Wednesday, June 26, 2013

As a nation, we turned a corner yesterday.

I'm not sure which bothers me more, the fact that SCOTUS decided that no one has any business opposing gay marriage in California when Californian legislators can't be bothered to defend traditional marriage, or the fact that POTUS has merely promised that he would refrain from trying to bring to heel any dissenting groups.

I concede to painting with an overly broad brush.  I just had to read the verbiage about California residents not having standing to oppose the overturn of Proposition 8 several times before I gave up trying to see how the logic was not actually applied in reverse.  Would people with same-sex attraction be permitted to participate in the debate if they opposed gay marriage, or would they also be told that they don't have a right to promote their opinions or reasoned arguments because they're on the wrong side of history?  How tidy:  you're on the winning team or you're not allowed to play.

As for the president, well, I've seen him promise not to abuse his power in the past.  One time, he even said he wasn't going to get into the whole gay marriage thing.  Now he's reassuring Christians that they will be able to indulge their own bigotry undisturbed in private.  Of course, he won't be able to stamp out every last vestige of orthodox morality, that's too vast and tedious a task to bother with, but there are terms for an announcement like this.  In sparring, it's called a telegraph.  In literature, it's foreshadowing.  In naval warfare, it's a shot across the bow.  

I do think it's true that there's a supernatural conspiracy here, and possibly not a human one on top of it; and thus I agree that ultimately gay marriage is a vehicle to persecute the Church.  What scares me on this matter is I cannot imagine the circumstances in which homosexuals will be thrown under the bus when (that is, how) they cease to be useful to that end.
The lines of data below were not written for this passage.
Here is a tiny trained network, its code and every weight. The questions are about switching its units off for an input and a class, where a switched-off unit gives its printed mean instead of its output.

import numpy as np


def w(rows, s, z=0):
    codes = np.array(rows[::2]) - 128.0
    scale = np.full(codes.shape[1], s)
    scale[-1] = z or s
    return codes * scale


def f(y):
    return np.maximum(y, 0)


def log_softmax(a):
    a = a - a.max(-1, keepdims=True)
    return a - np.log(np.exp(a).sum(-1, keepdims=True))


def net(x, mask):
    res = np.array(x, float).reshape(1, 8) / 4 @ E
    y = f(res @ A[0][:, :-1].T + A[0][:, -1])
    res = res + np.where(mask, y, B[0][:, -1]) @ B[0][:, :-1]
    return log_softmax(res[-1] @ U[:, :-1].T + U[:, -1])


A, B = {}, {}
E = w([
[122,120,121,126,128,142,134,117,119,138,133],'x0',
[96,162,197,182,121,135,131,99,87,123,172],'x1',
[129,116,119,139,128,114,118,138,159,101,121],'x2',
[89,233,68,116,92,131,132,127,159,119,165],'x3',
[149,126,102,119,58,66,254,111,58,108,117],'x4',
[120,117,119,142,115,120,128,120,141,118,116],'x5',
[204,136,63,221,205,116,121,78,123,152,161],'x6',
[179,124,130,163,43,196,143,206,95,78,117],'x7',
],0.0098)
A[0] = w([
[114,171,209,198,115,121,168,87,96,111,182,212],'N0',
[167,139,154,190,76,233,127,212,88,117,152,66],'N1',
[90,254,51,130,115,149,122,132,151,104,184,49],'N2',
[169,143,82,167,128,101,103,153,138,148,166,27],'N3',
[171,119,88,198,159,93,94,99,92,150,184,71],'N4',
[127,146,162,164,169,243,49,120,192,167,128,89],'N5',
[187,48,195,142,157,105,110,141,94,144,158,96],'N6',
[61,131,168,129,102,158,81,115,119,121,112,133],'N7',
[98,144,199,130,146,55,114,54,160,183,165,96],'N8',
[176,137,84,196,149,146,106,127,108,139,153,3],'N9',
[87,125,137,96,136,128,145,136,101,93,156,27],'N10',
],0.0089,0.0043)
B[0] = w([
[199,166,113,128,110,176,219,81,225,125,124,254],'N0',
[61,140,28,207,215,53,112,190,150,214,129,240],'N1',
[131,69,172,218,152,249,70,47,38,53,15,221],'N2',
[82,65,188,42,28,80,87,154,172,153,131,165],'N3',
[26,183,255,43,19,151,173,156,152,177,156,222],'N4',
[214,122,91,66,74,53,221,48,101,92,129,242],'N5',
[101,85,168,179,136,217,73,96,114,64,29,214],'N6',
[155,192,155,53,122,121,197,173,111,94,173,195],'N7',
[73,158,43,212,179,144,105,132,134,227,161,239],'N8',
[74,133,188,54,118,80,89,147,148,144,193,184],'N9',
[127,95,146,96,164,124,124,141,120,114,165,150],'N10',
],0.0074,0.0084)
U = w([
[167,148,108,120,140,135,133,132,175,136,122,254],'0',
[134,110,159,161,154,170,83,111,88,98,80,45],'1',
[62,171,178,73,103,94,110,193,127,136,162,27],'2',
[103,153,47,174,188,52,91,155,127,179,143,54],'3',
[245,143,86,106,119,50,171,84,103,112,144,24],'4',
],0.012,0.0066)

Each question gives the input, the list of numbers given to net, and the class t.
The units are the neurons (one row each of A and B). Each row of codes is followed by its name. A weight is (code - 128) times the scale printed after its matrix; where a second scale follows, it is the last column's (A, B and U).
mask holds one flag per neuron, in row order. A switched-off neuron (its flag False) gives its mean, the last column of its row in B, instead of its output. The means were averaged over made-up inputs and are rounded, as every weight is.
A unit's drop is (log p(t) with every unit on - log p(t) with that unit switched off) / (log p(t) with every unit on - log p(t) with every unit switched off).
The circuit of an input: a set's keep is (log p(t) with only the set's units on - log p(t) with every unit switched off) / (log p(t) with every unit on - log p(t) with every unit switched off). Starting from all 11 units, units are removed one at a time, each time the one whose removal leaves the highest keep (on an exact tie, the one counted first), for as long as the keep stays at least 0.8.
units of the circuit, in order: the units of the circuit, biggest drop first
most important unit: the unit with the biggest drop
k most important neurons: the k neurons with the biggest drops, biggest first
drop of u: that unit's drop, to one decimal
input [-8,-2,6,2,5,7,6,-3], class 2: most important neuron => N4
input [1,-5,3,3,-6,-7,-4,6], class 3: 4 most important neurons => N1, N0, N4, N6
input [-3,1,5,4,-6,5,8,7], class 2: units of the circuit, in order => N4, N9
input [4,-6,8,-4,-1,5,7,5], class 2: units of the circuit, in order => N4, N9, N3
input [-4,1,-4,4,-1,6,-4,1], class 1: units of the circuit, in order => N2, N4
input [7,7,-5,7,7,0,1,8], class 3: 2 most important neurons => N1, N5
input [-7,6,-2,-4,4,-2,5,6], class 0: 2 most important neurons => N0, N8
input [1,7,7,0,7,6,7,4], class 0: units of the circuit, in order => N5, N4
input [-3,-1,-2,2,0,-7,0,-4], class 3: units of the circuit, in order => N0, N4
input [-6,1,0,2,-7,-3,-5,0], class 4: units of the circuit, in order => N5, N4
input [8,5,7,4,-8,5,3,-7], class 4: 2 most important neurons => N5, N1
input [7,8,3,-2,-7,-5,4,-4], class 0: 2 most important neurons => N8, N4
input [-6,-3,-2,8,-6,5,6,-7], class 1: 2 most important neurons => N2, N1
input [-2,-2,1,4,-4,3,-4,-8], class 3: units of the circuit, in order => N8
input [8,5,-8,6,2,3,2,8], class 3: 2 most important neurons => N1, N6
input [-7,0,-1,-5,3,-4,7,0], class 2: 3 most important neurons => N4, N2, N9
input [0,2,-1,5,8,7,-6,-2], class 4: 2 most important neurons => N4, N6
input [5,1,5,8,-5,-1,-2,7], class 1: 2 most important neurons => N2, N8
input [-8,2,6,7,3,-7,-5,8], class 3: 3 most important neurons => N1, N6, N4
input [8,5,-8,6,-3,-7,2,-5], class 1: units of the circuit, in order => N2
input [-7,7,7,3,7,7,4,-3], class 0: 3 most important neurons => N5, N0, N4
input [-8,4,-2,3,-2,0,-3,-2], class 0: units of the circuit, in order => N4, N0
input [8,6,2,7,-6,2,8,-4], class 2: 4 most important neurons => N4, N9, N3, N6
input [3,5,-5,-6,-8,-3,6,7], class 4: 2 most important neurons => N5, N8
input [5,-4,-6,-7,4,4,7,6], class 1: drop of N1 => -0.1
input [-8,6,-5,-4,5,4,7,0], class 2: drop of N4 => 0.9
input [-8,2,6,-7,0,4,2,-6], class 1: most important unit => N6
input [5,1,6,8,0,2,7,1], class 1: drop of N6 => 0.0
input [2,-3,5,3,-5,-4,8,-7], class 2: drop of N4 => 0.7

I wish people had some perspective.  Gay people have never been banned from marriage; they just don't have the right to marry absolutely anyone they wish.  This prohibition is in place for all of us.  Romance literature is chockablock with stories about unrequited or thwarted love.

"Why, Ed, don't you want people to marry whomever they love?"
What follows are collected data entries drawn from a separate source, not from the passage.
608  298  748  973   81  956  590 | 608, 590
23  75  24  25  80 | 23, 80
422  234   14  870  111  271  227 | 422, 227
682  369  222  951 | 682, 951
46  82  98  41  22   9  89 | 46, 89
125   48   90  235 | 125, 235
531  320  277  761  478  190  427 | 531, 427
3  1  5  9 | 3, 9
167   25  198  200 | 167, 200
9  5  3  2  3 | 9, 3
---
Q:
[[-16, -18, 9, 17, 7, -32, 9],
 [-12, -10, 6, 14, 12, -28, 10],
 [14, 15, -8, -16, -9, 31, -10]]
A: 7

Q:
[[5, 1, -19, -2, -7],
 [-3, 1, 36, 1, 0],
 [13, -5, -23, 3, -7]]
A: -19

Q:
[[-2, 6, 0, -28, 17, -9],
 [0, 22, 0, -34, 21, -7],
 [6, 11, 0, -32, 25, -22]]
A: -28

Q:
[[0, -12, -5, -4, 25, -15],
 [21, -10, -1, -1, 0, 10],
 [7, 3, 12, -5, -31, 5]]
A: -4

Q:
[[12, 6, 9, -2, 3, -1],
 [8, -2, -3, -5, -12, -1],
 [12, -27, 14, -2, -12, -1]]
A: -2

Q:
[[5, 13, -7, 13, 7, 19],
 [-28, 18, 4, 4, 2, 1],
 [5, 5, -7, -1, 1, 1]]
A: 13

Q:
[[-32, 18, -11, 18, 18, 15],
 [-3, 8, -2, 4, 7, 2],
 [-13, 1, -5, 3, 2, 2]]
A: 18
---
array([10, 78, 25, 43, 54, 26, 20]) gives 25
array([180,  38, 244, 210,  70]) gives 244
array([-23,  42,  23, -39]) gives 23
array([34, 29, 14, 82]) gives 14
array([882, 747, 280, 608,  33, 973]) gives 280
array([5632, 1224, 6423, 8357, 4907]) gives 6423
array([7701, 2802, 8477, 4569, 9423, 6338, 4360]) gives 8477
---
[9169 8046 2512 2228] Out: 9169
[ 40 183   1 126 223] Out: 40
[30 92 18 48 76 73 57] Out: 30
[ 75   2 192  69 136 153  63] Out: 75
[795 661 294 173 387] Out: 795
[ 72 200 115  32 125  63] Out: 72
[80 30 14 25] Out: 80
[80 17 48 24 55] Out: 80
[-619  903 -597 -783 -558] Out: -619
---
[ 19  -6 -31  -5  26   8 -28]: -28

[[ -4 -33 -25  17 -20  19   7]
 [  0 -30 -18  24 -19  15   7]
 [  6 -13 -29  -8  26   7 -33]]: 7

[ -5  13 -14  27 -26  -2]: -2

[[ 11  25 -26 -35  20  12  24]
 [ -4 -14   1  31  14  23  13]
 [ 28   8 -30  21 -24  24  24]]: 24

[[ -5 -36 -32  16   2 -22   2]
 [-29  30  20 -10  14 -14 -17]
 [-32  28  18 -11  14 -16 -17]]: 2

[[ 15   5 -24   0 -24]
 [  4  -7   6 -12   6]
 [ -2  10 -14  27 -14]]: -24

[[ -5  -8   8  -6   9   2]
 [  1 -26   5 -12  -5   3]
 [ 13  29  -2  23  12 -36]]: 2

[[-16 -19 -28 -15 -10 -29]
 [ 16  26  24  20  -6  32]]: -29
---
[[ -9  10  13   7  25  29]
 [ 25  11 -10 -14  -3 -32]
 [ 30  18  23 -11  15 -15]] gives 25

[[-16  15 -15  -8]
 [ 14 -28  -9  -9]] gives -16

[[-23 -17 -19   0 -14 -28]
 [-14 -11  -9  -8 -20 -14]
 [-26   3  -1  -3  -6 -22]] gives -14

[[ 17  35  -4 -28 -14]
 [ 27  -8  -6  31 -21]] gives 17

[[  5  -6  -7   5]
 [-16  28  -7  32]] gives 5

[[ -1   6  -8  10]
 [  0  13 -16 -29]] gives -1

[[ -8   9 -19   5  30]
 [ 14  11 -31 -11   6]
 [ -4   8 -23   3  29]] gives 14

[[  4  -3  30 -18   0]
 [ -5   3  21  -1   6]] gives 4

[[  6  -3   8  -2   7]
 [  4  29  -1   7 -13]] gives 6
---
-110.0,-80.6,-94.6,-63.6,-179.0,-173.3,109.7 → -179.0
-1.6,-0.9,-0.2,0.6,1.8,0.1 → 0.6
0.155,0.000,-0.163,-0.121,-0.109 → -0.163
6.13,13.22,14.36,0.15,6.59,-12.06 → 0.15
115.77,92.75,6.36,-150.93 → 92.75
9.2,15.6,-13.3,-2.3 → 15.6
0.0,0.2,0.0,1.3,-0.4,-1.6 → 1.3
---
[[6675 7587 2703 4761 4589 8527]
 [6088 6581 5370 5682 5851 6658]
 [6151 6567 4848 5394 5497 6921]] Out: 6151

[[140 117 792  98 483 890 568]
 [884 871 145 665 670 139 412]
 [628 612 216 166 851 376 273]] Out: 628

[[6 4 8 5 6 5]
 [8 2 8 2 6 5]
 [5 4 5 5 7 8]] Out: 5

[[ 344 -863  548  110]
 [-616  561  620 -334]
 [-658  648 -363  250]] Out: -658

[[94 72 67 23  7 34 73]
 [86 65  7 33 22 78 68]
 [ 7 14 97 90 94 53 18]] Out: 7

[[34 73 78  9 53]
 [63 54 30 64 31]
 [65 68 39 60 82]] Out: 65

[[2 2 1 8]
 [2 3 3 8]
 [4 1 1 8]] Out: 4
---
[[ 16   5 -19 -30  22  -8]
 [ 33  27   7 -22  23 -16]
 [ 36   9  -4 -32  12 -32]] ans = -32

[[  2   4   0   3   2   0   2]
 [  0   0   1   4   2  -2   3]
 [ -9   2  15  -1   8 -32  -3]] ans = 8

[[-19  20   4 -22  -3]
 [  1 -31  28   9 -12]
 [-22   4  25 -21 -11]] ans = 25

[[  1   1 -24 -12  31]
 [  2  -3 -24 -11  31]
 [  7   2 -26  -9  32]] ans = -26

[[ -4  34   6 -23  16]
 [-11  29  33 -30  -2]
 [-18  22  15 -17  15]] ans = 15

[[-22   5  17  -4]
 [ 27  -4 -13  18]
 [-24  33 -16 -22]] ans = 33
---
-30,-33,-25,-16,14 out -16

-4,9,4,16,10
-5,17,6,31,20
4,-15,-5,-27,-17
out -27

-23,-10,10,-1,21
10,28,-15,23,-21
out 23

31,24,29,-37 out 29

-12,9,11,0
28,-27,-4,-36
out -4

-1,2,3,9,-8
-5,-1,-1,14,-2
-9,-2,-13,36,-6
out 36

15,10,29,1,5,12 out 5

-9,14,10,20
-30,8,32,-5
out 32

-13,0,-34,-8 out -34

-6,-10,-12,-17,12,17
3,-2,-8,28,7,33
out 7
---
Q: [ 27  35  16 -22  14]
A: 16, 35

Q: [-29  -1  -9  -1  26]
A: -9, 26

Q: [  9 -34 -32  -3 -20   2  30]
A: -3, 30

Q:
[[ 11  -3   2 -19  -9]
 [ 22  -3   9  -2  10]
 [ 18  -1  -8 -30 -20]]
A: 9, 22

Q: [-29   9   4  12 -22]
A: 4, 12

Q:
[[-11  12   3  -5  -1   4  -6]
 [-15  -2   3  12  -6  -2 -18]
 [-17  -7  13 -29  12  10  -1]]
A: 12, 13

Q: [ -3 -14   2 -32 -20]
A: 2, 2

Q: [-11  30  -7  -6   2  -5 -37]
A: -6, 30

Q:
[[  6  -5   8   8 -10]
 [ 19  -5  -6  -2 -16]
 [ 11   0 -14 -27   3]]
A: -6, 19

Setting aside the question of whether the person they love loves them back and wants to be married, the government has no truck with whom someone does or does not love.  Marriage is to provide a stable environment for raising children, and well-raised children make for a healthy nation, so the government is wise to promote that.

Stray into emotional territory, and you open the door wide to abuse.  I promise you, there is nothing the government can do in applying itself to the emotional domain that is not going to be abusive.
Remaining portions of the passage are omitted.